Twinkle Twinkle Little Radio Beacon or a Star? – Sputnik IV falling

Our Mayor’s Office sent this around yesterday, a rememberence of a very Cold War event involving our town. There is interest in starting a “Sputnikfest” community celebration. Not certain if the idea will pan out, time will tell. The history is interesting. As printed in our Community City Worker’s Newsletter:

Early Sputnik Poster

SPUTNIK: The Shock of the Century

It was 500 miles up, traveling at 18,000 miles an hour, and it circled the globe every 96 minutes. If flew over the U.S. seven times a day. And the sound of its incessant beeping fascinated and disturbed the nation. What was it?


At first, nobody except its creators knew what it looked like or what it was doing. All that was clear was that the Soviet Union had ushered in a new era — and had taken a technological leap ahead of the U.S.

It was October 4, 1957 when the Soviet Union changed history with the launch of Sputnik I — the world’s first artificial satellite about the size of a basketball, weighing only 183 pounds. The launch marked the start of the space age.

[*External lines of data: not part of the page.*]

Every row comes from one small tree of marks. The marks that hang from a mark follow it in brackets, in the order of their numbers. Every link used is in the known rows. Which tree was each row made from?
(in the rows, 100 means zero)
Known rows:
J762(J902): 109,120,141,99,103,101,87,87,98,112,105,127,116,86,99,88,103,121,99,105,84,102,110,117,93,64,96,104,114,110,46,112,127,76,138,90,97
J510(J762(J464 J902(J761(J18)))): 105,104,171,110,89,106,91,93,108,108,106,120,101,85,104,88,143,102,87,124,63,69,107,133,75,51,81,93,111,109,68,138,107,102,104,87,105
J18(J761(J902) J762(J510)): 104,134,162,101,94,88,82,94,105,104,100,130,89,119,99,80,112,95,76,114,82,98,77,132,95,92,125,79,106,109,70,85,114,89,132,90,74
J762(J141(J448 J765) J510 J902): 109,117,141,86,94,58,83,89,114,120,106,147,109,81,96,83,117,126,97,88,69,95,106,136,97,79,127,81,119,117,62,99,139,73,132,76,95
J829(J464(J594 J761(J902(J762)))): 105,112,145,129,96,101,91,89,94,119,96,112,94,125,85,100,141,111,84,106,61,99,81,121,88,113,77,133,113,109,64,91,96,101,123,63,80
J464(J594 J761(J18 J902) J829): 93,115,136,150,128,123,93,82,108,103,102,122,105,122,102,106,122,107,102,89,63,95,81,107,83,79,104,107,112,99,89,86,94,108,131,78,80
J762(J18(J761) J464 J510 J902): 125,121,175,83,87,71,94,97,112,115,101,156,101,86,109,76,120,108,74,112,83,103,75,132,87,65,116,78,115,107,67,132,120,86,116,89,102
J18(J761(J464)): 94,135,125,110,69,104,88,87,93,104,105,127,107,103,95,78,95,109,95,95,106,120,110,111,100,86,123,115,105,105,45,117,116,86,122,102,81
J762(J141(J765) J464 J510 J902): 120,111,165,83,88,66,93,95,114,119,102,149,111,76,94,80,138,116,84,113,72,105,101,147,83,88,107,81,120,113,68,102,123,79,112,70,100
J761(J18(J762) J464(J829)): 89,136,148,136,86,133,89,83,98,93,109,131,112,103,103,93,93,108,113,100,98,120,90,118,84,96,128,91,102,102,81,85,100,100,112,87,76
J762(J510 J902): 118,117,169,94,120,96,84,93,109,111,102,133,115,86,94,84,110,114,91,116,77,112,106,124,90,71,92,86,112,109,57,114,130,76,129,87,97
J18(J761(J464(J829) J902(J762))): 93,134,126,125,78,117,100,88,89,102,104,133,94,116,96,88,114,97,99,90,76,123,104,113,90,106,110,119,103,105,64,96,106,109,105,84,83
J141(J448 J762(J464 J902) J765): 119,105,132,76,47,58,91,83,116,114,107,129,102,66,92,95,126,134,102,90,84,83,124,156,95,71,122,125,115,126,62,121,136,72,120,79,84
J18(J762(J141 J464 J510)): 112,122,192,96,115,75,83,99,101,107,101,148,105,95,101,80,132,103,87,128,87,115,79,144,84,116,126,90,114,108,67,90,116,73,113,70,82
J762(J464): 108,113,158,99,97,92,91,91,97,106,102,126,113,86,92,86,125,115,99,111,96,117,118,136,90,82,103,118,119,111,52,123,125,75,112,79,80
J829(J902(J761(J18(J762)))): 110,128,174,114,87,105,80,82,97,95,108,113,93,85,106,92,106,106,90,112,61,75,68,129,81,77,95,84,111,109,73,97,107,92,96,88,88
J18(J762(J141)): 96,134,144,106,117,90,79,88,87,105,107,136,109,104,106,87,110,115,98,106,93,101,71,122,92,106,138,101,112,107,55,81,118,73,140,80,79
J762(J18 J141 J510): 107,127,173,103,135,86,83,96,105,107,102,156,104,96,97,81,115,118,90,104,86,111,73,130,89,100,146,72,114,103,65,113,129,66,127,76,87
J141(J762): 106,118,139,101,104,96,81,84,101,94,105,120,105,90,87,94,113,124,102,102,98,101,100,131,95,100,132,122,106,113,55,123,131,61,131,88,71
J902(J762(J510) J829): 129,128,183,112,101,98,82,94,88,109,102,124,104,112,77,81,140,100,89,110,70,114,96,138,82,125,109,100,109,108,61,107,136,85,97,69,90
J510(J762(J18 J464)): 103,114,155,102,111,103,90,93,100,108,105,136,110,99,100,89,135,116,93,104,100,86,96,135,81,56,124,100,116,108,65,141,111,84,127,80,80
J761(J18 J902): 85,121,162,127,82,120,91,85,106,102,102,113,95,94,92,93,114,111,91,105,84,94,130,135,90,67,108,85,114,109,64,97,117,91,125,88,83
J902(J761(J18(J762(J141))) J829): 101,136,171,128,80,94,76,89,91,102,110,124,87,110,102,81,125,95,88,106,68,73,56,134,80,129,139,87,106,103,68,83,118,92,105,74,97
J448(J141(J761)): 99,120,146,97,95,109,86,87,90,105,106,146,106,95,100,81,99,112,91,91,93,106,102,116,95,89,137,112,110,114,48,104,140,94,144,94,82
J765(J141(J448)): 95,121,117,98,91,80,78,88,89,109,109,112,111,84,89,82,96,122,117,79,111,93,123,128,99,74,122,120,114,117,38,121,146,85,153,84,80
J765(J141): 101,123,121,104,98,98,81,90,86,104,107,111,114,89,86,81,100,117,108,92,113,99,109,122,92,83,110,114,111,111,41,118,134,90,147,86,83
J765(J141(J761(J902))): 84,116,117,100,76,106,90,90,96,111,104,109,93,95,92,78,98,98,101,89,107,89,114,129,92,64,113,111,107,115,45,106,140,108,162,87,93
J762(J464(J829) J510 J902(J761)): 127,100,178,93,135,84,94,100,115,106,102,142,109,81,96,84,130,100,100,121,54,120,80,127,81,91,76,96,112,107,76,133,123,88,96,68,101
J762(J18): 106,125,145,107,108,102,87,88,96,105,105,135,110,96,93,89,102,125,103,94,99,103,85,122,94,73,130,92,115,105,57,121,129,73,130,85,80
J761(J464 J902(J762 J829)): 102,134,168,130,48,126,90,92,84,113,103,113,88,111,77,81,128,97,94,98,80,111,135,138,85,114,93,122,102,108,51,87,122,100,100,74,96
J761(J464(J594) J902): 90,120,146,126,79,127,86,91,98,104,104,121,95,110,77,91,124,108,103,99,95,121,134,119,94,87,79,123,107,101,58,91,108,87,139,90,84
J902(J761 J829): 113,121,149,111,98,94,80,90,90,104,106,111,100,105,83,79,123,103,98,99,74,95,87,125,89,108,111,115,108,106,54,122,136,82,106,76,91
J902(J761 J762(J464)): 124,109,173,105,88,83,95,95,86,107,102,121,99,93,84,85,145,103,101,124,65,112,94,141,87,109,77,120,115,109,55,128,132,90,73,71,85
J141(J448 J765): 103,118,109,96,75,73,86,81,102,110,108,121,113,91,85,92,107,133,114,75,92,97,118,135,105,67,132,106,121,118,57,112,142,76,128,82,69
J761(J902): 92,119,147,111,103,109,88,89,101,106,101,116,99,98,88,89,112,113,97,102,88,102,124,131,96,72,103,104,114,111,53,102,125,79,135,83,80
J765(J141(J448 J761(J902) J762)): 84,112,112,89,61,82,83,87,106,107,107,111,79,85,92,86,99,108,106,74,107,74,124,143,99,75,141,135,101,125,48,116,153,91,168,86,84
J464(J761(J18) J829(J902)): 104,124,146,130,138,117,91,76,106,102,103,120,118,88,120,102,92,117,98,86,58,92,73,106,77,63,115,100,116,107,75,105,96,98,104,80,86
J762(J18 J464): 111,117,162,101,94,92,94,92,99,109,102,141,107,87,96,86,117,120,98,105,101,109,97,138,89,75,119,101,119,107,60,130,125,76,115,78,82
J761(J18 J464(J594)): 95,125,153,137,70,130,86,84,99,98,107,124,106,101,81,94,119,111,104,103,101,123,124,115,89,87,95,106,107,99,66,100,105,92,122,98,83
J762(J510): 112,119,167,102,126,98,82,93,105,103,101,129,114,97,83,84,113,113,96,113,89,122,104,129,93,89,110,88,113,108,61,117,133,71,120,84,77
J902(J761(J18) J829): 106,123,165,127,78,106,82,87,96,101,107,109,94,100,85,83,123,101,93,101,72,85,93,131,84,101,114,93,109,105,65,118,129,93,95,80,95
J762(J18 J141(J765)): 103,127,120,102,91,80,91,85,98,110,108,147,108,95,94,87,113,132,100,83,94,92,72,130,93,89,153,80,119,107,64,102,128,76,132,76,80

Write each row's tree:
100,127,151,105,63,110,92,82,104,112,107,131,103,93,118,91,92,102,92,108,85,85,81,122,86,54,121,82,107,111,65,87,123,103,139,99,102 => J141(J761(J18(J762(J902))))
105,117,156,86,118,87,89,93,112,117,101,152,106,86,109,78,109,101,85,109,76,108,85,119,88,81,122,87,110,110,55,105,136,80,145,86,110 => J762(J141(J761) J510 J902)
91,148,143,118,37,109,83,91,89,110,106,118,83,124,99,74,104,91,81,93,97,93,95,127,91,106,132,113,97,107,57,75,104,104,126,91,90 => J18(J761(J464 J902(J829)) J762)
109,127,97,86,50,53,86,77,109,103,110,139,92,94,93,93,105,136,98,63,99,72,71,138,105,82,183,104,110,118,72,128,138,71,132,92,64 => J141(J448 J762(J18(J761)) J765)
99,132,119,117,76,105,85,86,90,100,107,131,105,115,89,85,117,106,97,93,103,124,100,102,98,95,107,125,105,99,53,109,106,88,135,104,80 => J18(J761(J464(J594)))
112,108,155,122,110,107,101,91,91,100,103,135,98,111,87,102,162,99,105,105,65,122,98,129,80,107,75,130,117,105,78,97,107,101,111,63,81 => J761(J902(J762(J464(J594 J829))))
117,127,163,121,71,108,91,95,85,108,106,132,94,101,81,82,114,110,111,108,81,114,85,125,90,108,95,103,102,100,58,124,131,93,82,82,90 => J902(J761(J464) J762(J18))
99,121,121,127,118,126,88,86,94,94,109,136,116,110,86,96,117,111,120,89,96,139,100,101,90,101,98,128,107,98,68,106,106,87,132,85,78 => J761(J464(J594 J829))
115,112,169,94,98,72,93,98,103,117,105,153,95,75,110,80,127,112,91,112,66,89,70,132,84,85,104,97,116,105,58,126,125,81,112,73,113 => J762(J18 J141 J464 J902(J761))
103,119,122,90,67,98,90,83,93,108,109,144,109,97,91,83,103,120,94,80,93,98,97,124,96,87,145,100,113,118,59,95,143,102,138,90,75 => J448(J141(J761 J765))
101,141,114,107,83,107,90,86,94,105,111,143,113,107,119,86,85,104,102,94,90,112,65,99,90,90,123,108,100,104,64,91,99,102,134,97,93 => J18(J761(J464(J829)) J762(J902))
93,121,110,97,86,65,85,82,100,112,109,134,110,90,92,88,114,132,109,75,87,94,106,133,102,87,147,104,122,116,54,99,137,70,133,75,76 => J762(J141(J448 J765))
110,115,112,129,156,104,88,84,97,104,105,128,125,123,101,103,115,116,114,86,75,115,55,91,89,94,109,129,114,99,72,106,106,91,137,77,74 => J464(J594 J761 J829)
97,121,107,102,42,106,97,82,103,112,106,125,109,96,85,82,94,112,109,86,108,120,114,127,97,72,125,106,107,111,56,107,133,97,122,93,81 => J141(J761(J464) J765)
119,117,137,86,67,92,81,83,99,104,111,142,104,78,88,91,112,139,89,88,80,78,101,135,91,102,135,110,105,121,61,95,130,85,140,91,83 => J448(J141(J762(J902) J765))
89,117,153,100,86,117,88,90,96,108,104,140,91,99,99,81,104,106,84,92,85,97,117,125,94,83,127,107,109,116,52,88,137,102,149,91,85 => J448(J141(J761(J902)))
79,126,167,135,56,137,92,88,107,105,102,116,92,91,86,87,104,107,96,105,93,110,153,134,89,72,99,92,106,106,63,93,111,96,112,93,88 => J761(J18 J464 J902)
98,118,154,94,124,88,87,92,108,108,100,147,105,97,101,78,113,100,89,106,87,119,85,124,91,95,140,89,111,108,56,108,139,76,135,82,91 => J762(J141(J761) J510)
106,126,133,144,128,113,85,80,98,99,107,129,117,130,112,107,111,109,109,95,74,96,38,101,83,96,122,105,109,97,91,78,91,105,130,81,72 => J464(J594 J761(J18(J762)) J829)
110,114,136,112,124,98,82,81,101,112,99,112,109,99,99,100,117,124,81,97,67,96,69,107,84,86,83,132,119,110,59,108,84,83,131,72,84 => J829(J464(J594 J761) J902)
111,114,150,100,77,91,83,91,99,116,104,112,94,90,89,81,122,108,81,105,64,85,82,126,85,108,91,115,109,113,51,125,117,85,116,66,110 => J762(J902(J761 J829(J464)))
99,116,142,143,98,128,89,86,101,89,110,128,101,106,84,95,123,101,117,97,76,123,88,107,84,106,90,108,103,94,84,113,104,103,101,87,85 => J902(J761(J18 J464(J594 J829)))
110,117,130,124,103,96,80,86,96,118,100,110,107,123,88,92,132,113,83,91,80,96,68,113,86,120,109,139,112,106,60,106,98,88,136,64,85 => J902(J829(J464(J594 J761)))
78,125,126,101,74,91,87,88,102,114,106,141,100,89,107,79,93,109,110,80,101,120,123,120,102,83,146,125,109,111,41,106,141,80,139,89,92 => J762(J141(J448 J761(J464)))
127,125,181,108,113,97,89,95,95,107,101,145,104,103,84,87,124,114,96,111,79,117,76,134,87,100,115,77,112,105,68,118,136,80,101,76,82 => J902(J762(J18 J510))
100,118,117,94,84,76,73,86,96,100,110,111,100,79,86,88,101,127,114,79,113,82,118,137,98,93,141,136,105,121,45,126,147,75,153,85,75 => J765(J141(J448 J762))
99,108,158,96,53,81,103,90,100,119,100,127,84,93,99,88,132,97,98,99,75,105,134,151,95,68,105,128,118,121,53,110,144,99,110,73,90 => J141(J448 J761(J902(J762(J464))))
103,116,145,123,72,77,98,85,109,119,101,128,113,92,105,89,125,120,91,99,76,87,87,140,83,86,134,95,122,110,72,94,109,99,96,71,82 => J762(J141(J765) J464(J761(J18)))
80,139,127,101,82,66,80,88,96,111,106,137,83,111,117,83,107,107,86,86,82,79,85,127,103,92,157,106,113,114,54,75,117,83,152,86,80 => J18(J761(J902) J762(J141(J448)))
117,124,148,87,70,76,98,91,101,117,104,149,103,86,115,82,112,115,82,101,88,93,79,124,89,58,120,97,117,108,56,130,117,87,125,93,101 => J762(J18(J761) J464 J902)
102,131,137,111,78,96,94,88,86,107,102,121,90,113,94,86,123,101,83,101,73,99,98,125,96,91,107,108,112,111,51,101,122,97,116,88,82 => J18(J761(J902(J762)))
63,118,143,120,98,123,92,86,109,107,104,131,88,107,112,88,128,94,79,98,80,69,111,128,80,55,142,85,109,110,66,98,111,102,151,88,94 => J510(J762(J141(J761(J18 J902))))
125,119,185,105,116,78,84,98,107,117,96,127,114,108,104,83,116,105,91,127,80,110,66,137,86,96,110,101,112,108,71,98,112,88,102,74,74 => J18(J762(J464(J761) J510))
114,117,150,94,107,87,74,93,102,96,104,117,102,85,76,83,112,114,100,105,108,99,100,140,88,113,125,109,99,115,57,124,138,76,138,83,77 => J765(J141(J762(J510)))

“Listen now,” said the NBC radio network announcer on the night of October 4, 1957, “for the sound that forevermore separates the old from the new.” Next came the chirping in the key of A-flat from outer space that the Associated Press called the “deep beep-beep.” Emanating from a simple transmitter aboard the Soviet Sputnik satellite, the chirp lasted three-tenths of a second, followed by a three-tenths of a second pause. This was repeated over and over again until it passed out of hearing range of the U.S.

Sputnik I was designed to determine the density of the upper atmosphere and return data about the Earth’s ionosphere. However, its two radio transmitters only returned signals to Earth for 21 days. Sputnik II was launched on November 3, 1957, and carried aboard it a dog named Laika. This time the satellite weighed 508.3 kilograms. Biological data was returned for approximately a week (the first data of its kind!). The data showed scientists how Laika was adapting to space. The satellite remained in orbit 162 days. As there was no safe reentry designed at the time, Laika was put to sleep.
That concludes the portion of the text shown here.